In the past, I’ve subscribed strongly to the evidence proposed by author Daniel Gilbert in his book Stumbling on Happiness where he claims that an income level above $40,000 does not actually increase a person’s happiness to any noticeable degree. Economist Daniel Kahneman argues a similar thing, but raises the necessary income level to $75,000 per year.

In other words, once a person’s needs are covered, additional income mostly goes to covering wants, which, beyond a very initial level, doesn’t lead to additional happiness in life.

Recently, though, a new study by Betsey Stevenson and Justin Wolfers, as described in this Forbes article, adds an interesting new element to the mix:

Relying on worldwide data from Gallup and other sources, Stevenson and Wolfers determine that the wealthier people are, the more satisfied they are with their lives, at least when you look at nationwide figures. They also find, contrary to what many economists believe, that there is not a point of wealth satiation beyond which happiness levels off.

In other words, if you compare nation-by-nation data, the data indicates that there is a direct relationship between happiness levels in a nation and average income levels in a nation. The higher the average income level, the higher the happiness in that nation. Furthermore, there’s no “peak” to this relationship – happiness keeps going up as a nation’s average wealth goes up.

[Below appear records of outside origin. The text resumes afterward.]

Below is a small trained network, with its code and all its weights. Each question gives an input and a target symbol and asks what happens when units are switched off, that is, made to give their printed mean instead of their output.

import numpy as np


def w(rows, s, z=0):
    codes = np.array(rows[::2]) - 128.0
    scale = np.full(codes.shape[1], s)
    scale[-1] = z or s
    return codes * scale


def norm(h):
    return h / np.sqrt((h * h).mean(-1, keepdims=True) + 1e-5)


def softmax(a):
    e = np.exp(a - a.max(-1, keepdims=True))
    return e / e.sum(-1, keepdims=True)


def log_softmax(a):
    a = a - a.max(-1, keepdims=True)
    return a - np.log(np.exp(a).sum(-1, keepdims=True))


def net(x, mask):
    ids = ['αβδεζηλξπστφψω'.index(c) for c in x.split()]
    T = len(ids)
    res = E[ids] + P[:T]
    u = 0
    for l in range(3):
        r = norm(res)
        for j in range(3):
            rows = slice(2 * j, 2 * j + 2)
            q, k, v = (r @ M[l][rows].T for M in (Q, K, V))
            z = softmax(np.where(np.tri(T) > 0, q @ k.T / 2**0.5, -1e9)) @ v
            o = O[l][rows]
            res = res + np.where(mask[u + j], z, o[:, -1]) @ o[:, :-1]
        u += 3
    return log_softmax(norm(res)[-1] @ U[:, :-1].T + U[:, -1])


Q, K, V, O = {}, {}, {}, {}
E = w([
[157,162,150,120,120,105,129,182,120,175,122],'α',
[174,133,140,134,134,113,126,122,80,149,154],'β',
[147,146,118,146,152,113,102,149,138,158,104],'δ',
[136,142,125,86,113,122,174,121,96,175,153],'ε',
[137,110,142,124,114,148,137,114,139,169,97],'ζ',
[115,179,113,118,153,158,161,138,69,147,118],'η',
[130,123,126,130,112,80,152,137,77,125,96],'λ',
[167,100,78,138,110,142,111,144,88,147,113],'ξ',
[114,141,167,125,130,143,123,121,106,118,84],'π',
[132,170,119,104,136,115,142,160,118,143,87],'σ',
[130,166,110,141,97,128,139,118,126,140,147],'τ',
[172,133,140,117,150,85,153,188,109,109,133],'φ',
[169,133,137,120,109,124,155,117,132,127,99],'ψ',
[76,64,94,4,193,48,147,1,204,88,193],'ω',
],0.0056)
P = w([
[53,109,157,164,137,132,162,99,213,198,138],'0',
[105,165,83,45,101,141,113,241,71,147,84],'1',
[140,157,74,37,118,159,135,192,97,138,89],'2',
[149,186,55,32,123,146,122,176,99,137,101],'3',
[154,178,62,24,148,158,142,158,96,139,115],'4',
[148,203,71,4,141,169,123,152,90,134,113],'5',
],0.0021)
Q[0] = w([
[253,204,85,166,109,242,149,243,36,245,118],'0.h0',
[146,164,153,55,92,151,201,71,66,134,78],'0.h0',
[211,218,110,83,106,203,117,179,86,185,61],'0.h1',
[98,82,197,188,6,220,198,188,51,129,29],'0.h1',
[108,132,172,153,129,152,99,108,112,33,99],'0.h2',
[148,197,125,46,91,136,167,135,176,219,108],'0.h2',
],0.0042)
K[0] = w([
[183,124,161,254,70,100,189,134,103,206,100],'0.h0',
[112,83,102,180,139,89,133,80,181,149,122],'0.h0',
[55,92,137,216,116,59,145,109,144,122,141],'0.h1',
[132,144,174,236,50,121,193,194,110,216,103],'0.h1',
[137,139,182,171,79,152,165,179,119,193,88],'0.h2',
[75,121,139,86,201,101,81,51,216,142,158],'0.h2',
],0.005)
V[0] = w([
[7,27,125,85,152,32,168,94,62,123,142],'0.h0',
[180,83,153,239,146,112,146,133,100,146,45],'0.h0',
[204,106,79,104,136,221,79,167,74,180,172],'0.h1',
[34,29,43,178,214,20,116,23,114,141,117],'0.h1',
[132,35,74,38,128,57,184,69,103,97,201],'0.h2',
[120,71,194,146,202,143,78,9,192,99,133],'0.h2',
],0.0022)
O[0] = w([
[156,37,174,25,129,125,165,87,193,150,147,96],'0.h0',
[177,130,26,93,136,122,102,158,117,119,154,203],'0.h0',
[99,158,131,194,57,158,177,171,112,136,166,25],'0.h1',
[121,127,112,15,192,4,169,117,189,155,240,110],'0.h1',
[134,137,140,150,121,154,179,117,194,210,16,107],'0.h2',
[174,196,91,239,177,96,138,122,101,187,150,6],'0.h2',
],0.0029,0.0014)
Q[1] = w([
[139,69,148,60,28,163,128,209,86,25,45],'1.h0',
[143,53,140,197,168,11,173,156,96,72,131],'1.h0',
[90,126,124,243,193,143,102,55,211,174,201],'1.h1',
[53,153,64,205,121,135,132,111,209,46,136],'1.h1',
[46,77,158,254,173,143,118,77,199,185,196],'1.h2',
[54,96,145,79,17,212,45,188,125,123,148],'1.h2',
],0.0043)
K[1] = w([
[94,141,219,197,145,100,140,179,177,219,154],'1.h0',
[195,230,123,225,14,240,60,192,11,146,25],'1.h0',
[188,185,61,122,28,204,74,220,2,55,47],'1.h1',
[184,161,183,200,82,206,18,185,46,207,128],'1.h1',
[225,181,99,172,25,194,100,212,12,80,62],'1.h2',
[78,184,218,189,142,89,123,162,175,168,147],'1.h2',
],0.0049)
V[1] = w([
[77,66,76,60,73,89,77,203,168,120,191],'1.h0',
[143,182,205,254,48,130,66,165,106,152,74],'1.h0',
[167,184,4,141,99,108,158,172,173,141,69],'1.h1',
[168,136,91,151,124,171,248,152,140,167,88],'1.h1',
[39,113,105,84,176,80,64,91,173,139,75],'1.h2',
[192,105,181,157,210,141,67,204,127,125,86],'1.h2',
],0.0035)
O[1] = w([
[48,11,144,202,99,102,177,83,155,91,207,88],'1.h0',
[122,202,166,63,23,177,65,110,96,200,122,15],'1.h0',
[10,132,41,165,95,66,102,130,209,63,90,176],'1.h1',
[124,135,67,204,92,127,130,168,185,56,17,207],'1.h1',
[112,148,184,88,195,168,51,121,181,120,209,251],'1.h2',
[77,79,137,163,253,124,169,83,91,219,59,81],'1.h2',
],0.0033,0.0019)
Q[2] = w([
[144,98,199,223,122,173,86,1,118,105,159],'2.h0',
[204,189,64,108,218,171,234,247,208,28,171],'2.h0',
[124,99,153,203,105,50,60,119,120,185,129],'2.h1',
[142,85,189,206,134,68,63,94,122,188,128],'2.h1',
[196,209,165,61,85,130,145,168,187,43,74],'2.h2',
[169,195,122,55,143,89,178,190,203,43,106],'2.h2',
],0.0046)
K[2] = w([
[179,177,49,95,59,193,85,232,81,20,16],'2.h0',
[100,103,197,167,216,220,215,31,207,51,186],'2.h0',
[157,107,139,145,185,197,142,215,75,82,95],'2.h1',
[203,181,116,112,177,202,163,224,48,80,79],'2.h1',
[54,3,245,63,155,60,148,54,121,177,202],'2.h2',
[61,48,221,138,205,86,172,36,190,146,185],'2.h2',
],0.0045)
V[2] = w([
[76,58,181,167,191,122,219,152,139,224,139],'2.h0',
[15,118,135,49,173,177,59,113,180,36,65],'2.h0',
[182,118,161,225,151,220,120,252,157,89,149],'2.h1',
[204,111,98,112,152,151,109,218,90,112,13],'2.h1',
[51,56,223,29,100,175,192,99,99,91,158],'2.h2',
[159,102,123,156,98,196,75,69,217,223,108],'2.h2',
],0.0036)
O[2] = w([
[157,114,113,181,83,182,173,57,33,91,67,109],'2.h0',
[56,71,182,180,158,189,47,180,132,173,89,162],'2.h0',
[183,81,192,211,155,197,167,255,131,156,173,89],'2.h1',
[98,53,141,105,177,138,219,111,169,216,124,244],'2.h1',
[97,167,201,141,74,201,156,86,201,152,156,9],'2.h2',
[179,25,142,63,98,180,71,134,128,12,122,144],'2.h2',
],0.004,0.0014)
U = w([
[228,136,199,85,234,150,69,68,59,244,196,182],'α',
[84,20,167,52,179,80,166,66,218,100,224,166],'β',
[70,126,54,117,218,54,41,199,170,221,46,127],'δ',
[68,162,165,67,1,172,79,65,55,202,71,165],'ε',
[162,148,206,162,176,169,237,252,179,247,173,77],'ζ',
[223,157,42,86,104,36,241,85,60,166,112,75],'η',
[94,30,135,231,162,172,211,54,71,173,23,97],'λ',
[223,5,97,128,139,184,43,155,45,16,136,83],'ξ',
[44,211,51,190,179,90,49,17,3,81,154,93],'π',
[137,216,158,142,200,121,123,111,157,92,109,86],'σ',
[11,75,235,192,152,227,68,139,133,103,190,255],'τ',
[37,134,42,251,31,82,179,183,184,55,167,52],'φ',
[192,222,185,66,67,79,27,212,222,115,217,100],'ψ',
[238,180,167,164,38,238,189,127,232,65,97,88],'ω',
],0.0051,0.0023)

Each question gives the input, a string of symbols that net reads in full, and the target symbol t.
The units are the heads (2 rows each of Q, K, V and O). Each row of codes is followed by its name. A weight is (code - 128) times the scale printed after its matrix; where a second scale follows, it is the last column's (O and U).
mask holds one flag per head, layer by layer. A switched-off head (its flag False) gives its mean, the last column of its rows in O, instead of its output. The means were averaged over made-up inputs and are rounded, as every weight is.
A unit's drop is (log p(t) with every unit on - log p(t) with that unit switched off) / (log p(t) with every unit on - log p(t) with every unit switched off).
The circuit of an input: a set's keep is (log p(t) with only the set's units on - log p(t) with every unit switched off) / (log p(t) with every unit on - log p(t) with every unit switched off). Starting from all 9 units, units are removed one at a time, each time the one whose removal leaves the highest keep (on an exact tie, the one counted first), for as long as the keep stays at least 0.8.
units of the circuit, in order: the units of the circuit, biggest drop first
unit that matters most: the unit with the biggest drop
heads that matter: for each layer, one digit per head in row order, 1 if its drop is at least 0.15 and else 0, layers parted by /
drop when u is switched off: that unit's drop, to one decimal
input α ψ ε τ, target ε: units of the circuit, in order -> 1.h0, 0.h1
input φ π ζ, target λ: units of the circuit, in order -> 1.h2, 2.h0
input τ ξ ζ, target ψ: units of the circuit, in order -> 1.h2, 2.h0
input π φ β β, target α: unit that matters most -> 1.h1
input ζ ω ζ φ β π, target τ: heads that matter -> 000 / 101 / 101
input β ζ ε ψ β σ, target η: heads that matter -> 000 / 000 / 100
input φ α π σ τ ψ, target λ: heads that matter -> 000 / 001 / 000
input σ ψ β, target τ: heads that matter -> 001 / 000 / 000
input ψ ε η, target δ: units of the circuit, in order -> 1.h1, 2.h0, 1.h0
input λ β ψ η β, target β: units of the circuit, in order -> 1.h0, 0.h0
input ψ ε η ω δ λ, target ε: heads that matter -> 101 / 000 / 111
input ω τ π β α, target ζ: heads that matter -> 001 / 101 / 001
input ξ α ψ α ψ ζ, target φ: units of the circuit, in order -> 0.h1, 1.h1
input τ σ π β, target ψ: unit that matters most -> 1.h2
input φ ω ψ ζ, target λ: units of the circuit, in order -> 2.h0, 1.h0
input ε ψ φ, target ω: units of the circuit, in order -> 2.h2, 2.h0
input σ ξ ε ψ δ δ, target τ: heads that matter -> 001 / 000 / 000
input ζ α α ζ β λ, target ξ: heads that matter -> 011 / 000 / 001
input ξ ψ σ ψ, target φ: heads that matter -> 010 / 100 / 000
input σ α ψ ζ, target τ: unit that matters most -> 0.h2
input τ β α ψ, target ψ: drop when 1.h2 is switched off -> 0.4
input ω σ ψ ψ λ, target ε: drop when 0.h2 is switched off -> 0.9
input ψ ψ π, target δ: drop when 1.h0 is switched off -> 0.2
input η ζ β η η, target ζ: drop when 1.h2 is switched off -> 0.2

The average person in a wealthy nation, like the United States, is happier than the average person in a poor nation, like Somalia, for example.

My take on these studies is that they don’t contradict each other, although it might seem so on the surface.

Instead, I believe that happiness, on some level, comes from the people that you care about most. In a nation where almost everyone has their basic needs met, happiness is going to be higher because the people you care about most are all in good shape.

It’s often said that you are very similar to the average of your five closest friends. So, let’s say that you make an average salary – $50,000 a year or something like that. That would mean that the people you care about most earn that much on average as well.

In other words, not only are your basic needs fully met, but so are the basic needs of the people you care the most about.

In a nation with a much lower average income, the average worker might not be earning enough to cover all of his or her basic needs or wants. In that case, an average worker will have a lot of people in his or her life that are not meeting their basic needs, dragging down their collective happiness.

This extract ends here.